Lesson six: Barcelona reminded me that community still matters
“The Future of Human Health at Impact Week” came together almost overnight. Fiorela Kapllanaj from Nina Capital, Gökçe Gün from We Venture Capital and I organised it remotely with support from BITS in Bio, and within days, the word spread. On the morning of the event, Anís Café near Casa Norrsken was overflowing with founders and investors from across digital health, biotech, and diagnostics.
The feedback afterwards was unanimous. People were excited to finally be in the same room, to exchange experiences and find shared ground between subfields that rarely overlap. What stood out was how easily the conversation moved between research, commercialisation and patient outcomes. The collective sense was that the health innovation ecosystem in Europe is ready for more collaboration if someone simply creates the space for it.
Closing thoughts after recovering from all the travelling
Travelling between Malmö and Barcelona felt like following the same conversation through two different lenses. In Malmö, the dialogue revolved around systems, hardware, and throughput. In Barcelona, it shifted toward people, collaboration, and how ecosystems form. What united both was a simple truth: progress takes time. It requires patience, learning, and structures that allow experimentation to breathe.
What I came home thinking about was the role investors play in shaping that timeline. We often expect founders to move fast, deploy, and iterate, but few funding structures are designed to support the reality of deep tech or science-based innovation. These companies do not follow a software cycle. They build physical things, run biological processes, and depend on testing that takes months, not days. The traditional pace of venture capital often works against that rhythm.

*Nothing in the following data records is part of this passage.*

Every row gives one point. Before rounding, the points of a table are all equally far from one centre. They may lie mostly on one side of it. Where is the centre, to within rounding?

Points:
[[ 71 -20]
 [ -9  37]
 [ 24 -35]
 [-15   8]
 [  1  49]
 [-11  -7]]
Centre: [34 13]

Points (15 x 8):
[[ 12  15  -5  11  50 -10 -32 -37]
 [-32  13   1  46  -6 -29 -23  24]
 [-48   2  18  33 -34  -9  -1  20]
 [ 23  31  37  28  55  18 -38  31]
 [-21  18  50  11  52 -22  26  23]
 [  6  58  64  42   1  14 -16  28]
 [-46   5  63   7  -2 -21 -35   3]
 [ 41  46  32  -9  37 -24 -18  11]
 [  3  52  54  16 -11  16  -4  53]
 [  0   0  63  66   5  26 -14  21]
 [ -1  53  44   4  53  26   3  36]
 [ 33  40  48  34 -14  23 -26 -34]
 [ -8 -13   2  45  22 -17  11  42]
 [ 18  66  24 -21  17 -14  -9  27]
 [ 10  38  70  23  12   1  38  24]]
Centre: [-1 13 25 10  9 10 -6  2]

Points, 22 rows:
[[-27   8  35   7   7 -22 -38 -27  36  -1   7 -21 -27  29 -23 -40  34  21]
 [  2  23  16 -31  -1  18 -34  14  24   9 -47 -23  55   2  68 -18  61 -24]
 [  1  42   9 -37  45  -6 -26  31  33   8 -18 -42  52  -1  38 -12  35 -31]
 [ 36 -20  44 -39  20   1  41  41 -20  30 -16 -38  35  52 -51 -31  18  11]
 [ 14 -14  41  30 -31   9  13  24  38  13 -10 -20  35 -11  22  17 -17  11]
 [ 26   0 -15   8   6  11  29 -12 -14 -52  22 -38  18   4  35 -21  18  -2]
 [  7  -1  27 -18  12 -14  -6  -5   8   3 -21   4  26  73  41  -4 103 -16]
 [ 38  19  63 -50  12 -52 -23  15  38  30  -9  -6   5  20  13  17 -29 -52]
 [-12  40   9 -51  24  15 -55  14  17  66   1 -29   9  15  24  27 -11 -17]
 [ 36 -32  -5 -71   2 -29 -18 -29  -2   5  -9   4  11  35  51  29  37   7]
 [ 24  32  -6 -61  15 -50  12   2  15   6 -15 -37 -29  40  24 -49  67 -16]
 [ 65  10  15  -2  21 -19   5   9  48  20   3  -8  45  46  45 -33  22  26]
 [ 62 -36  31 -42  -5 -35 -21 -14  27   5 -46 -29  48  77  36 -11  15  14]
 [  4  60   3 -29  37   1  -8  -9  26  16 -34 -53  12  42  42  30 -16  -9]
 [ 38  47 -10 -15  -4 -40   9  57  15  14   9 -40  12   7  39   1  25  26]
 [ -5  -7 -19 -27 -35 -35 -63  56   0  24   3 -23  -8 -11  38 -20  45 -38]
 [ 30  10  22 -34  45  11 -11 -18  41  27  10 -51  47  79  17 -21  41  -1]
 [-21  36  -7 -51 -25  15 -16 -47  31 -10   2 -65  -4  33  30  -7  -4 -31]
 [ 41  40   4   7  29 -13  16   6  13  56 -13 -57 -13  45  13 -33  72 -38]
 [-10  30  46 -71  44 -27 -40 -15 -12  24 -13 -45  50  40   0 -32  -1 -34]
 [  8  10 -38 -11  12   7 -23  27  52  56   7 -65  25  14 -21  -9  21 -15]
 [ 26 -40  -2 -13  24 -10 -17 -26  27  60 -17 -52  37  -7  12 -29  28   8]]
Centre: [ 21   4  15 -19 -14  -2 -16  10  -7  15 -16 -20   8  38   4 -16  13 -22]

Points, 31 rows:
[[-21 -11   7 -36  16  71 -33 -38  42  16 -27  21  56  -8 -18 -29  28  24
    9  -7  23 -31 -21  11]
 [  5 -18 -11   6  34  29 -41 -59  27   4 -35   6   0   4  -7 -20  45  27
   38   3  39   3  15  12]
 [ -5 -62  29   8  14  46  -5 -35  24  49 -29  -2   5 -23  40 -17  18  21
   42  -1  50 -27  -7  17]
 [-12 -45  -1 -27  -2  30 -54 -29  28 -12 -15   7  19  22 -11 -14 -22  19
   34 -13  49 -30 -12  24]
 [-30 -13  17  10  13  50 -37 -53  15  -3 -51  13  25   1 -10 -11  46  13
    3  31  23 -10   0  18]
 [-21 -55  13 -20  17  59 -24 -33  26  -4 -50  10  38  -6  24 -63 -15  -6
   13  -3  11 -10 -27  10]
 [-11 -31  29  18  48  42 -40 -64  22  44 -18  -1  54   4 -45   9  13  39
   28 -47  14 -31  -6 -16]
 [-38 -83   2  12  27  41 -36 -39  35   4 -64 -15  48 -32  26  -5   5  10
   33 -11  11 -26 -16  -8]
 [-11 -38  52  20  57  24 -33 -77 -17  40 -25  -9  15 -27  18 -48  -8  13
   25   5  41  -7 -42 -19]
 [ 10 -25  24  20  59  39 -31 -29  53  25 -27  31  25 -18 -28 -63   3  30
   38 -18  -8 -27 -33  -8]
 [-30 -90  25   7   7  51 -60 -40  30  13 -21 -24  40   0  -3 -33  29  -1
   11   1   5   0 -41  29]
 [ 12 -61  -2  -5  25  21 -51 -46  -1   7 -46  32   1  -3   0 -37 -12  25
    9   3  -1 -32   4  14]
 [-14 -45   6  21  31  34 -67 -75  15  24 -47  29  31 -24  -2 -43 -14  14
   -1   9 -14 -10 -24  25]
 [-38 -36  56  29  -1   2 -29 -63  40  13 -51  -2  60   3   9   6  -5  17
   20   6  17 -20 -29  15]
 [  2 -31  13  -3  23  46 -25 -34  30  21 -48 -22   6  18  -7 -43 -21   7
   20 -15  38 -22  14  23]
 [-10 -52  28  -3  18  35 -47 -34  48  12 -28  29  49 -26  31 -37  16 -19
   56   3  41 -41 -28 -20]
 [-41 -54  19   3  21  65 -32 -36  17  54   7 -10  41  29 -25   9  19  23
   17  -5  34  -9   5 -52]
 [-14 -37  12   9  26  24 -37 -85  -2  17 -43 -24  33  -9  12 -43  42 -19
   22 -12  21  -9 -23  33]
 [-16 -31  11 -22  64  28  -9 -36  36  48 -29  40  25 -42  14 -40   3 -23
    9  14  62   8 -16  10]
 [-33 -45  26 -27  65  22 -69 -49  40  40 -28  11  39 -16 -10 -27 -13  44
   17  -4  46   7 -20   9]
 [  8 -67  38   2  52  25 -53 -19  57  43 -36  18   6 -39  18 -36  24  12
   30  -2  31 -16  11 -10]
 [-30 -63  15  16  36  36 -19 -59  62  16 -36   8  45 -15  11 -16  13 -17
   47   1  20  -7  32  -6]
 [-15 -77  51  -8  24  48 -31 -62  39  33 -11  16  18 -46  -5 -34  10  20
   47  15 -12  21 -10 -36]
 [-33 -39   5 -36  12   2 -50  -4   8  13 -38 -41  26   3   3 -52  18 -16
   56  -4  50 -13 -26  16]
 [-40 -35  25   9  21  27 -39 -27  27 -13 -65  10  40 -31  21 -16  17  13
    8  21  26  -7  16  31]
 [-43 -69 -15  40  33  59 -30 -26  30  59 -38   0  23   3  23 -30   7  17
   36   1   9  10 -27  18]
 [ 22 -69  20  17  10  38 -23 -18 -12  26 -18  19  41   4 -22 -27 -32  42
    9  -5  14 -30   8   7]
 [-17 -61 -15  24  33  28 -56 -35  37  37 -59  -1  37  -1  19 -19 -28 -24
   44 -10  30  15  -3  20]
 [-31 -65  -3  11  23  30 -24 -34  29  -3 -23   7  76 -49  -5 -23  15 -24
   14 -43  33 -54   1  10]
 [-13 -60  34  36  14  28 -21 -30  21  43 -67   7  49 -29 -16 -50  38 -21
   37  -6   8 -24 -12  27]
 [ -9 -78  30  -1  68  24 -44 -59  33  12 -15   1   2 -24  22  -3  16   9
   24 -32  24 -32   9  -6]]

If we want to see real impact, funds need to evolve. That means taking earlier risks, providing flexible capital, and staying long enough to let technology cross the valley between promise and proof. It means being comfortable with ambiguity while still demanding rigour. As impact investors, we are not here only to chase growth curves but to design capital that gives new science and engineering ideas a fair chance to prove themselves.

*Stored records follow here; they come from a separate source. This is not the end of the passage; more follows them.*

Each row is a point. Each copy is the shape, with its points in the same order, stretched, turned, moved and blurred by noise. Say if it was mirrored as well.
(in the rows, 128 means zero)

Shape (8 x 3)
[[171 170 145]
 [ 86 161  99]
 [114 153 131]
 [ 34  87 124]
 [188  88 102]
 [ 92 216 115]
 [ 94 137 155]
 [120 154 131]]
Copy 1 (8 x 3)
[[173 170 138]
 [ 72 156 123]
 [109 149 143]
 [ 39  68 157]
 [174  91  77]
 [ 85 211 142]
 [104 129 171]
 [118 150 138]]
Copy 1 is: only turned
Copy 2 (8 x 3)
[[ 90 123  91]
 [ 95 114 180]
 [ 98 107 141]
 [159  88 234]
 [157 170 121]
 [ 57  95 148]
 [124  83 159]
 [105 108 139]]
Copy 2 is: mirrored
Copy 3 (8 x 3)
[[133 109 162]
 [176 132 104]
 [150 136 125]
 [146 179  64]
 [ 90  80 106]
 [201 138 138]
 [141 162 124]
 [147 131 128]]
Copy 3 is: only turned
Copy 4 (8 x 3)
[[187 140  65]
 [125  82 113]
 [142 115 105]
 [ 60 130 192]
 [101 204  52]
 [184  50  97]
 [142 129 140]
 [142 123 100]]
Copy 4 is: mirrored

Shape (8 x 4)
[[179 115 185 163]
 [118 171  87 161]
 [127 109  79  68]
 [ 83 179 113 155]
 [161  86 183 159]
 [136 144 124  80]
 [118 131 169 160]
 [130 135 194 131]]
Copy 1 (8 x 4)
[[207 147 127  97]
 [ 95 165 195 101]
 [ 60  97 127 115]
 [ 91 202 185 111]
 [202 130 117 128]
 [ 99 138 116  90]
 [161 176 134 123]
 [176 187 106 110]]
Copy 1 is: mirrored
Copy 2 (8 x 4)
[[102 176  83 211]
 [168 150  73  97]
 [144 144 188 110]
 [153 123  58  92]
 [121 168 102 224]
 [103 144 146 116]
 [120 135  75 167]
 [ 81 132  91 176]]
Copy 2 is: only turned

Shape (14 x 8)
[[110  77 127 178 162 187 146  80]
 [188  99 136 163 128 148  78  76]
 [129  62 117 138 107 175  99 192]
 [ 86  84 150 178 100  84 129 166]
 [155  87 133  83 105 181 107  75]
 [ 94  78  79 143 166 106  86  85]
 [ 69 182 134 129 208  93 117 114]
 [115 175 134  95 170 139 140 145]
 [133 109 176 108  95 152  86 128]
 [178 108 175  65 118  77 103 189]
 [116 182 104 120 172 124 123 147]
 [ 91 126 145  71 120 199  83 116]
 [147 147 108 143 133 123 145 136]
 [120 116 139 178 146  77 131 100]]
Copy 1 (14 x 8)
[[158 149 177 155 207  86  82 114]
 [118 125 109  98 197  96  33 125]
 [126 142 111 210 124 113 128 145]
 [148 183 131 143  97 102 132 122]
 [151  69 122 159 160 128  90  92]
 [ 84 158 172 128 151  72  49  66]
 [ 88 161 236  94 133 152  76 137]
 [108 113 199 131 129 178 122 162]
 [161  94 117 158 129 142  84 143]
 [103 125  86 143  84 212 145 118]
 [ 79 136 199 111 129 149 103 167]
 [145  68 181 198 125 142  83 143]
 [ 95 128 151 107 150 125 132 147]
 [125 177 152  86 150 108  80 107]]
Copy 1 is: mirrored
Copy 2 (14 x 8)
[[ 71 131 150 167  65 114 134  72]
 [ 94 196  98  91  29 111  86  16]
 [121 107 120 129 159 174  86  21]
 [124 110 120 135 167  82  64 110]
 [130 199 140  86  75 153 156  44]
 [171  84  96 142  62  75 135  71]
 [171  73 118 142  57 104  80 200]
 [154 128 119 140  90 167  90 167]
 [129 170 145  61 115 148  85  69]
 [212 204 115 104 142 149  30  82]
 [150 102  81 143  76 153  86 157]
 [143 121 165  59 100 186 134  97]
 [116 154  72 148  90 132  89 121]
 [122 140  98 146  76  58  75 119]]
Copy 2 is: mirrored

Shape (14 x 9)
[[116 135 170 120 156 169 175 167 150]
 [105 198 149 175 136 155 122 164 174]
 [183 107 131 141  93 129  73 122 164]
 [140  69 100  98  56 160 125 111 128]
 [ 64 131 212  97 127 162 160 187 102]
 [194 112  98 151  25  98 130 139 112]
 [106  84 157  81 171 132 162 160 102]
 [ 84  96 144  97 134 153 112 180 101]
 [111 184 184  80 139 166 166 155  90]
 [143 127  87 139  54 106 117  84 154]
 [113 137 151 104 149 206 149 187 110]
 [164 110  95 139  75 123  96  92  86]
 [114 151 100 134 141 142 129 179 155]
 [132 133 132 195 109 153 140 123 127]]
Copy 1 (14 x 9)
[[ 88 112 154 127 109 170 137  94  96]
 [112  96 142 126 129 156 117 125  10]
 [127 131  68 152 154 109  63 117 120]
 [ 87 118 101 116 131  46  65  69 164]
 [ 56  89 145 151  81 110 178  99  95]
 [ 76 140 124 105  75  71  49 162 109]
 [ 89 141 158 143 132 133 194 114 142]
 [ 63 127 128 156 149  80 181  91 108]
 [ 59  53 147 114 119 142 174 151 102]
 [138 113 129  98 128  68  53 142 105]
 [ 44  92 124 123 141 133 156  79  97]
 [100 132  83  88 141  59 102 146 129]
 [ 91 134 172 129 161 132 133 116  57]
 [ 98 131 106  87  88 124 102 105  67]]
Copy 1 is: only turned
Copy 2 (14 x 9)
[[123 102  52 151  49 137 126 159 160]
 [ 74 137  27 197 106  86 110 107 150]
 [ 77  99 144 132 212 114 176 109 166]
 [147 165 146  76 179 207 148 141 118]
 [119  93  64 123  15 194  97 197  90]
 [132 141 168 176 192 189 114  96 158]
 [161  77 121  83  27 159 141 165 119]
 [112  95 102  76  67 194 137 137  74]
 [159  44  33 145  41 160 107 161 107]
 [132 182 150 125 210 117 108 116 151]
 [131  88  26 132  56 188 155 131 103]
 [146 132 174 131 200 143 162  96  88]
 [108 128  60 136  91 131 116  81 150]
 [125 183 108 202 135 111 158 123 116]]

At maze, that belief is guiding our next chapter. As we raise our second fund focused on pre-seed deep tech founders, our goal is to back teams who are building the foundations of future industries in climate, health, and sustainability. We want to be the first call for founders who need patient partners, not just fast capital. Because the truth is that transformative ideas rarely fit short timeframes. They need early believers, and that is the kind of investor we choose to be.